Она увидела очертания Хэйхая, который был похож на домового, белоснежный свет лампы освещал его голое, как будто покрытое глазурью тело. Казалось, что его кожа, с нанесённым на неё керамическим лаком медного цвета, была такой же упругой и прочной, её невозможно было повредить или проткнуть. Хэйхай будто немного поправился, теперь кожа не прилегала вплотную к рёбрам, как раньше. Впрочем, здесь не было ничего удивительного: каждый день в обед она приносила ему из столовой чего-нибудь вкусненького. Хэйхай редко ходил домой на обед, если только вечером уходил поспать, а иногда, возможно, и ночевал прямо здесь — однажды утром девушка видела, как он вылезал из-под моста весь в соломе. Хэйхай двумя руками качал меха, движения его были лёгкими и плавными, как будто не он приводил в движение меха, а меха раскачивали его. Его тело наклонялось взад-вперёд, голова была похожа на арбуз, плывущий по волнам; в его чёрных глазах, словно светлячки, вверх-вниз порхали два ярких пятна.
Молодой кузнец стоял у наковальни в привычной позе, опираясь обеими руками на рукоятку кувалды и наклонив голову набок — его единственный глаз смотрел в одну точку, он был похож на петуха, который вдруг о чём-то задумался.

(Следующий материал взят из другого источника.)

128 stands for zero in the data rows.
In each pair of rows below, the second row is the first one turned about zero in one of four ways (a turn may also mirror it), with some noise and a change of scale.
After each pair comes the number of its way: 0 for the first way seen, 1 for the next new one, and so on.
[160 139 137 117 145 139  85 153]
[ 86 120 147 165 141 163 161 123] >> 0

[ 92 101  96 100 165 144 160 102]
[116 117  97 105 205  97 143 116] >> 1

[ 46  56  65  96 178 174 183 152]
[108 129  98  38 127 250  70  99] >> 2

[ 89  67  60  81 170 150 173 133]
[135 126  99  48 106 215  99  88] >> 2

[104 124 139 154 117 168 135 134]
[153 136 149 141 143  94 100 157] >> 1

[121 123 121 142 116 137 129 140]
[126 141 130 132 136 124 100 127] >> 1

[100 127 136 152 118 167 132 124]
[ 86 132 117 150 160 157 122 128] >> 2

[144 130 150 153  96 119 142 136]
[146 134 139 126 113 155 109 146] >> 1

[182 228 121  21 223   0  87   0]
[  0   0  23 115  52 161 255 120] >> 1

[ 69  53  19  42 205 128 187  98]
[ 59 113  77  73 255 102 149  63] >> 1

[170 200 122  59 185   8  99   0]
[ 29   0  42 156  80 149 255 134] >> 1

[155 145 139 120  98 118  85 165]
[145 159 150 119  86  81 102 114] >> 3

[113 131 138 144 128 133 131 133]
[125 132 134 122 121 102 146 123] >> 0

[131 136 138 125 137 128 132 106]
[107 127 160 134 148 117 143 111] >> 3

[146 131 141 154  95 101 127 163]
[143 119 118 128  88  91 129 150] >> 3

[126 128 134 137 126 137 132 128]
[136 118 115 129 130 119 141 116] >> 0

[137 119 114 123 124 144 138 118]
[145 131 123 120 159 126 135 126] >> 0

[165 143 139 103 153 148  69 155]
[158 173 174 145 139  88  96  88] >> 2

[156 135 137 129 138 130 102 152]
[110 124 128 152 125 152 157 125] >> 0

[147 132 138 150 100 101 122 166]
[125 140 133 126  87 166  95 119] >> 1

[162 140 136 118 123 131  96 146]
[174 150 147 129 126 111 113 102] >> 3

[144 131 143 155  98 102 126 166]
[151 124 120 130  90  82 135 143] >> 3

[140 134 135 141 110 124 131 120]
[137 124 126 145 113 146 128 149] >> 1

[ 96 122 142 155 121 175 139 135]
[168 154 145 131 160  92 115 159] >> 1

[141 128 158 165  91 109 138 163]
[146 110 139 123  85  96 153 165] >> 3

[159 147 138 111 111 130  77 156]
[130 174 163 170 115  92 128 120] >> 2

[144 135 137 148  96 103 118 161]
[128 149 139 114  99 155  89 117] >> 1

[153 139 137 123 106 119 107 144]
[146 137 143 122 106  97 122 116] >> 3

[153 131 140 142 108 117 131 140]
[153 125 133 133  97 113 144 136] >> 3

[154 147 136 103 110 145  94 113]
[125 143 160 153 125 108 147  90] >> 2

[155 143 135 122 106 121  91 155]
[ 85 105 126 126 127 158 144 141] >> 0

[152 143 134 112 110 137 103 116]
[125 133 150 154 119 108 145  96] >> 2

[147 132 140 145 101 113 132 140]
[140 121 141 163 115 115 133 157] >> 2

[105 103  69  80 168 119 153  80]
[141 123  83  54 107 149 120  71] >> 2

[ 55  74  71 110 161 158 165 146]
[160 158 146 173 179  38  94 185] >> 0

[145 130 147 159  93 104 133 162]
[126 112 143 160 120 113 124 192] >> 2

[ 63  80  85 112 159 170 165 136]
[154 156 158 157 182  47 107 167] >> 0

[163 144 137 106 130 140  79 146]
[129 143 155 152  94 121 156  86] >> 1

[100 123 141 156 118 172 137 136]
[132 134 127 157 141 142 113 173] >> 3

[146 138 137 141  97 105 108 163]
[150 139 127 129  81  85 119 140] >> 3

[ 98 114 122 124 149 154 152 111]
[124 119 124 133 166 162 136 134] >> 3

[124 124 127 146 113 139 129 144]
[124 133 137 152 130 132 119 137] >> 2

[156 132 138 137 112 120 124 141]
[125 113 113 121 121 147 140 123] >> 0

[144 133 138 152  96 101 123 162]
[133 126 139 161  96 110 120 168] >> 2

[ 86 109 105 137 130 151 139 135]
[ 94 126 103 132 144 177  98 126] >> 2

[150 132 138 141 129 122 114 153]
[143 143 149 156 122 101 123 150] >> 2

[ 91 129 144 139 144 154 140 111]
[ 90 130 117 113 167 142 144 121] >> 2

[148 133 139 142 102 114 128 141]
[145 134 124 142  99 109 136 141] >> 3

[150 121 132 152 224 138  91 188]
[188 177 148 120 193 119  60 119] >> 2

[152 136 130 127 111 123 120 124]
[143 129 141 137 106 123 126 109] >> 3

[150 141 137 130  98 112  97 162]
[114 154 159 145  79 144 106 108] >> 1

[162 146 142  98 109 141  90 127]
[127 156 167 146 124  98 151  95] >> 2

[103 110 103 133 127 134 136 144]
[114 137 119 119 123 152  99 124] >> 2

[100 129 144 134 148 148 144 109]
[105 119 151 140 166 138 133 142] >> 3

[148 136 136 142 100 110 118 151]
[132 138 149 155 116 113 122 156] >> 2

[152 132 133 134 113 118 128 131]
[139 122 131 117 113 142 138 123] >> 0

[150 131 138 136 112 120 130 132]
[137 130 134 140 118 145 122 128] >> 1

[ 90 126 137 159 118 164 132 133]
[112 128 135 155 143 142 111 183] >> 3

[149 136 137 134 105 113 115 148]
[139 129 131 133 100  94 121 123] >> 3

[143 124 122 127 122 144 137 117]
[130 125 127 135 133 130 136 123] >> 2

[144 128 154 149 105 126 142 131]
[124 108 150 147 137 120 161 151] >> 2

[150 140 132 120 111 130 112 120]
[116 125 124 117 139 144 130 117] >> 0

[157 142 140 109 109 132  99 132]
[150 155 166 119 114 108 114 101] >> 3

[155 133 130 131 111 119 126 128]
[135 137 136 144 130 118 145 123] >> 2

[109 126 135 151 120 144 132 142]
[129 125 133 138 131 126 121 162] >> 3

[145 132 141 147  99 115 134 137]
[133 115 108 116 110 135 144 125] >> 0

[158 136 137 128 118 125 112 142]
[138 145 148 130 113 143 138 114] >> 1

[ 93 115 118 137 129 162 140 122]
[110 116 124 141 151 155 108 153] >> 3

[163 148 143 106 102 129  76 160]
[ 73 106 122 129 143 177 151 143] >> 0

[175 218 122  37 208   0  91   0]
[179  92  33  23  94   0 214  30] >> 2

[149 128 151 153 100 121 144 136]
[150 113 131 146  97 116 159 150] >> 3

[114 139 141 136 139 117 128 116]
[125 123 123 118 116 116 142 144] >> 1

[ 70  68  63  98 164 143 167 155]
[110 101  78  58 168 183  90 154] >> 3

[107 112  82  84 169 116 149  74]
[ 93  88  85 128 211 116 169 103] >> 1

[ 96 139 142 136 145 130 131 102]
[135 154 131 122 124 102 118 101] >> 0

[103 122 122 148 118 150 132 136]
[135 151 127 132 151 113 101 139] >> 1

[143 123 172 167 100 132 158 136]
[152 102 115  78  93 113 168 104] >> 0

[180 234 117   9 235   0  85   0]
[126 255 249 140  73 255   0  23] >> 0

[105 124 129 152 115 152 131 139]
[123 121 130 144 135 131 111 164] >> 3

[103 126 132 148 119 163 133 122]
[126 117 112 115 140  78 139 109] >> 0

[128 123 131 141 119 142 134 141]
[134 124 133 140 134 138 130 133] >> 2

[128 122 129 144 115 143 132 145]
[131 122 104 135 142 105 145 141] >> 0

[148 140 135 134 103 115 105 152]
[129 145 138 143 106 145 118 118] >> 1

[154 132 131 133 112 117 128 130]
[137 133 139 144 119 168 128 122] >> 1

[ 97 126 137 153 119 169 134 127]
[132 122 119 124 147  82 138 112] >> 0

[144 135 128 137 113 120 126 123]
[136 124 132 149 134 112 133 134] >> 2

[ 93 133 141 147 133 147 132 118]
[128 150 121 131 132  84 124 113] >> 0

[139 124 173 170  90 130 161 133]
[181 121 145 122 111 146  94 180] >> 1

[139 122 119 127 121 145 136 118]
[134 125 134 131 128 139 137 115] >> 3

[142 126 166 170  86 115 150 156]
[161 137 147 123  93 169  65 152] >> 1

[ 92 128 139 154 124 158 133 129]
[110 139 145 147 142 133 113 160] >> 3

[104 122 133 148 121 164 136 133]
[133 134 104 121 144  80 144 118] >> 0

[151 132 138 139 104 108 122 155]
[115  97 103 118 110 150 137 150] >> 0

[ 91 102 111 130 138 164 150 137]
[102 128 112 118 141 187 112 110] >> 2

[150 130 143 147 104 118 136 138]
[143 109 141 159 129 120 152 163] >> 2

[ 15   0   0   0 255 117 230  99]
[153 103   4   0  40 255  42  24] >> 2

[ 95 122 143 153 125 173 141 133]
[125 128 143 156 156 154 118 175] >> 3

[107 124 132 153 116 150 132 143]
[151 149 127 134 138  99 102 148] >> 1

[ 93 124 144 147 133 166 141 125]
[117 125 147 145 159 154 117 167] >> 3

[133 145 140 116 149 110 129  85]
[130 112 111 104 139  95 146 105] >> 2

[100 125 138 135 143 153 145 113]
[102 117 145 139 153 147 127 152] >> 3

[126 105  98 110 137 144 147 121]
[150 132 125 131 166 125 117 147] >> 0

[146 128 129 144 169 129 108 155]
[124 123 141 179 122 132 151 129] >> 0

[ 95 132 145 129 156 138 142 102]
[100 112 107 105 175 132 135 118] >> 2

Старый кузнец вытащил из печи раскалённое зубило, Хэйхай на его место положил затупившееся. Раскалённое добела зубило отливало зелёным. Старый кузнец положил зубило на наковальню, постучал по нему маленьким молоточком, молодой кузнец лениво поднял кувалду, размахнулся, будто это была не кувалда, а соломинка, и легонько ударил по зубилу. Во все стороны полетели яркие искры. Ударившись о каменную стену, они рассыпались на миллионы маленьких искорок и упали на землю, часть из них попала на слегка выпирающий живот Хэйхая. Они трещали и испускали жар. Мягко отпружинив и описав в воздухе красивую дугу, они исчезли. Ударив один раз молотком, молодой кузнец словно очнулся ото сна, его мышцы напряглись, и движения стали ускоряться, девушка увидела на стене прыгающую тень, в ушах отдавался стук кувалды: «бум-бум-бум». Молодой кузнец уже весьма искусно управлялся с кувалдой, и маленькому молоточку в правой руке старого кузнеца оставалось только постукивать по кусочку, лежавшему на наковальне. Молодой кузнец легко угадывал, куда нужно ударить кувалдой. Старый кузнец переворачивал зубило, и едва его взгляд и мысль касались того места, куда нужно было ударить, как туда сразу же ударяла кувалда молодого кузнеца, иногда даже опережая его.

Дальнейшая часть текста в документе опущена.